Concordo com o autor e com seus contra argumentos a aqueles que criticam sua tese, mas acho que seria um exagero associar toda esta produção a mecanismos de controle de poder e alienação de maneira tão fervorosa como o autor parece acreditar, talvez porque esta indústria está um pouco diferente, sem o mesmo controle que antes ( com a internet principalmente), talvez porque eu mesma seja cliente desta indústria.
Ao desmembrar o tema Indústria Cultural ao longo do texto, Adorno passa por diversos aspectos do mundo moderno, não só arte, publicidade e massificação da cultura, mas diversos aspectos da influência dessa indústria, a que o autor atribui responsabilidade por aspectos muito negativos, de decadência e de caos em certos momentos.
Artistas, espectadores, publicidade, valor e linguagem fazem parte da discussão do autor, a ligação e mudanças socioculturais promovidas pela indústria cultural e pelo capitalismo de massa, com o ápice das más consequências e transformações acontecendo no fascismo.
Com ideias forte o autor trata dos temas acima de maneira pessimista, colocando a maioria dos exemplos de arte e comportamentos sociais de maneira muito negativa e os poucos que se salvam da sabatina são colocados como esforços com pouco força ao lado da esmagadora indústria cultural.

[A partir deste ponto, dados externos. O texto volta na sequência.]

Below is a small trained network, with its code and all its weights. Each question gives an input and a class and asks what happens when units are switched off, that is, made to give their printed mean instead of their output.

import numpy as np


def w(rows, s, z=0):
    codes = np.array(rows[::2]) - 128.0
    scale = np.full(codes.shape[1], s)
    scale[-1] = z or s
    return codes * scale


def norm(h):
    return h / np.sqrt((h * h).mean(-1, keepdims=True) + 1e-5)


def f(y):
    return np.maximum(y, 0)


def log_softmax(a):
    a = a - a.max(-1, keepdims=True)
    return a - np.log(np.exp(a).sum(-1, keepdims=True))


def net(x, mask):
    res = np.array(x, float).reshape(1, 5) / 4 @ E
    u = 0
    for l in range(2):
        y = f(norm(res) @ A[l][:, :-1].T + A[l][:, -1])
        res = res + np.where(mask[u : u + 3], y, B[l][:, -1]) @ B[l][:, :-1]
        u += 3
    return log_softmax(norm(res)[-1] @ U[:, :-1].T + U[:, -1])


A, B = {}, {}
E = w([
[82,166,77,80,93,157,154,129,166,142,146,150],'x0',
[86,190,128,159,123,141,4,150,102,254,110,112],'x1',
[73,24,29,167,235,67,138,215,147,202,177,252],'x2',
[118,104,112,155,77,122,165,121,112,151,133,111],'x3',
[28,59,213,14,70,22,125,146,57,145,30,207],'x4',
],0.0071)
A[0] = w([
[203,46,188,251,204,130,81,140,81,110,104,71,4],'0.n1',
[205,166,44,236,173,195,111,120,158,107,219,76,32],'0.n2',
[73,215,15,56,78,199,172,138,226,155,159,134,62],'0.n3',
],0.013,0.0033)
B[0] = w([
[150,212,162,176,140,98,140,78,75,91,233,98,187],'0.n1',
[100,100,195,98,124,168,139,128,80,76,10,50,250],'0.n2',
[165,176,189,195,159,88,127,88,57,90,200,84,205],'0.n3',
],0.012,0.016)
A[1] = w([
[150,161,128,132,119,250,107,113,133,81,67,32,253],'1.n1',
[200,75,96,133,138,155,198,129,203,43,136,112,169],'1.n2',
[192,150,32,195,187,246,141,153,201,107,153,35,72],'1.n3',
],0.018,0.0028)
B[1] = w([
[132,119,75,108,127,102,122,157,159,157,148,174,254],'1.n1',
[127,165,114,149,141,123,69,165,120,194,119,116,157],'1.n2',
[77,94,251,140,75,158,161,44,138,148,122,177,145],'1.n3',
],0.022,0.026)
U = w([
[75,27,230,74,88,142,150,133,85,105,23,114,140],'0',
[172,81,69,173,131,128,137,114,152,174,224,216,254],'1',
[170,166,192,121,103,77,156,117,70,68,206,99,75],'2',
[130,186,92,149,144,132,74,174,125,237,153,75,134],'3',
[157,132,93,112,142,66,111,150,98,135,144,102,215],'4',
[135,100,26,144,131,188,114,136,115,73,179,83,87],'5',
[133,95,89,154,150,255,152,72,192,86,129,61,39],'6',
[150,91,76,204,131,239,147,71,191,72,113,117,29],'7',
],0.0092,0.0052)

Each question gives the input, the list of numbers given to net, and the class t.
The units are the neurons (one row each of A and B). Each row of codes is followed by its name. A weight is (code - 128) times the scale printed after its matrix; where a second scale follows, it is the last column's (A, B and U).
mask holds one flag per neuron, layer by layer. A switched-off neuron (its flag False) gives its mean, the last column of its row in B, instead of its output. The means were averaged over made-up inputs and are rounded, as every weight is.
A unit's drop is (log p(t) with every unit on - log p(t) with that unit switched off) / (log p(t) with every unit on - log p(t) with every unit switched off).
The circuit of an input: a set's keep is (log p(t) with only the set's units on - log p(t) with every unit switched off) / (log p(t) with every unit on - log p(t) with every unit switched off). Starting from all 6 units, units are removed one at a time, each time the one whose removal leaves the highest keep (on an exact tie, the one counted first), for as long as the keep stays at least 0.8.
circuit, biggest first: the units of the circuit, biggest drop first
unit that matters most: the unit with the biggest drop
k most important neurons: the k neurons with the biggest drops, biggest first
k most important neurons of layer l: the k neurons of layer l with the biggest drops, biggest first
input [6,3,-2,-4,-3], class 2: circuit, biggest first => (0.n3)
input [7,0,-2,-5,6], class 2: 2 most important neurons => (1.n1; 0.n2)
input [-6,5,-5,-8,-8], class 0: 2 most important neurons => (1.n3; 0.n2)
input [-7,4,-4,7,1], class 2: 4 most important neurons => (0.n1; 1.n1; 0.n2; 1.n2)
input [3,1,-2,8,-2], class 4: circuit, biggest first => (1.n1; 0.n2; 0.n1; 0.n3)
input [3,-6,5,4,1], class 3: 2 most important neurons => (1.n2; 1.n1)
input [8,6,4,6,-7], class 2: 4 most important neurons => (0.n3; 1.n2; 1.n3; 1.n1)
input [-2,-5,-6,-5,-4], class 1: 2 most important neurons => (1.n1; 1.n3)
input [3,0,-7,0,-5], class 1: 3 most important neurons => (1.n1; 1.n3; 0.n1)
input [2,-8,-5,-4,7], class 3: circuit, biggest first => (1.n2; 0.n3; 0.n1; 0.n2)
input [8,-8,-2,-7,-7], class 2: 4 most important neurons => (0.n3; 1.n3; 1.n1; 0.n2)
input [5,3,4,-6,-3], class 4: 3 most important neurons => (0.n2; 0.n3; 1.n1)
input [5,-4,3,3,3], class 2: circuit, biggest first => (1.n1; 0.n2)
input [2,6,-6,0,-7], class 0: unit that matters most => 1.n3
input [6,-3,-6,-3,-7], class 0: 3 most important neurons => (1.n3; 0.n2; 0.n1)
input [0,8,-2,-5,8], class 0: circuit, biggest first => (1.n2; 0.n1)
input [3,-7,0,6,6], class 3: 2 most important neurons of layer 0 => (0.n2; 0.n3)
input [7,1,-2,-5,4], class 2: 2 most important neurons of layer 1 => (1.n1; 1.n2)
input [8,2,7,6,3], class 2: circuit, biggest first => (1.n1; 0.n3)
input [8,-2,2,-7,3], class 2: unit that matters most => 1.n1
input [7,3,-2,5,-7], class 0: 2 most important neurons of layer 0 => (0.n2; 0.n1)
input [6,2,4,-1,1], class 2: 3 most important neurons => (1.n1; 0.n3; 1.n2)
input [-7,-3,-8,-3,-1], class 1: 2 most important neurons of layer 0 => (0.n3; 0.n2)
input [-6,-3,-3,-3,-6], class 0: 2 most important neurons of layer 0 => (0.n2; 0.n3)
input [-1,2,-7,-1,-5], class 1: 2 most important neurons => (1.n1; 1.n3)
input [-2,-8,-1,-6,3], class 3: 2 most important neurons => (1.n2; 0.n2)
input [-7,-4,-8,0,-4], class 1: circuit, biggest first => (1.n1)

De maneira muito interessante ao fim do texto o autor faz duas colocações interessantes, que a popularização da arte e sua perda de valor de troca com a era moderna faz com que o espectador perca o interesse que tinha quando aquilo teria um valor monetário representativo, e que a influência da indústria cultural e a destruição causada por ela pode ser identificada na linguagem, na comunicação.
Os argumentos do autor são muito bem embasados e cada um deles vem com exemplos concretos, porém a caminho quase que apocalíptico do texto parece representar uma época com pouca esperança e que à vista de uma realidade em parte tão cruel mostra-se difícil mesmo para quem pode analisar a situação de forma tão analítica ver possibilidades melhores.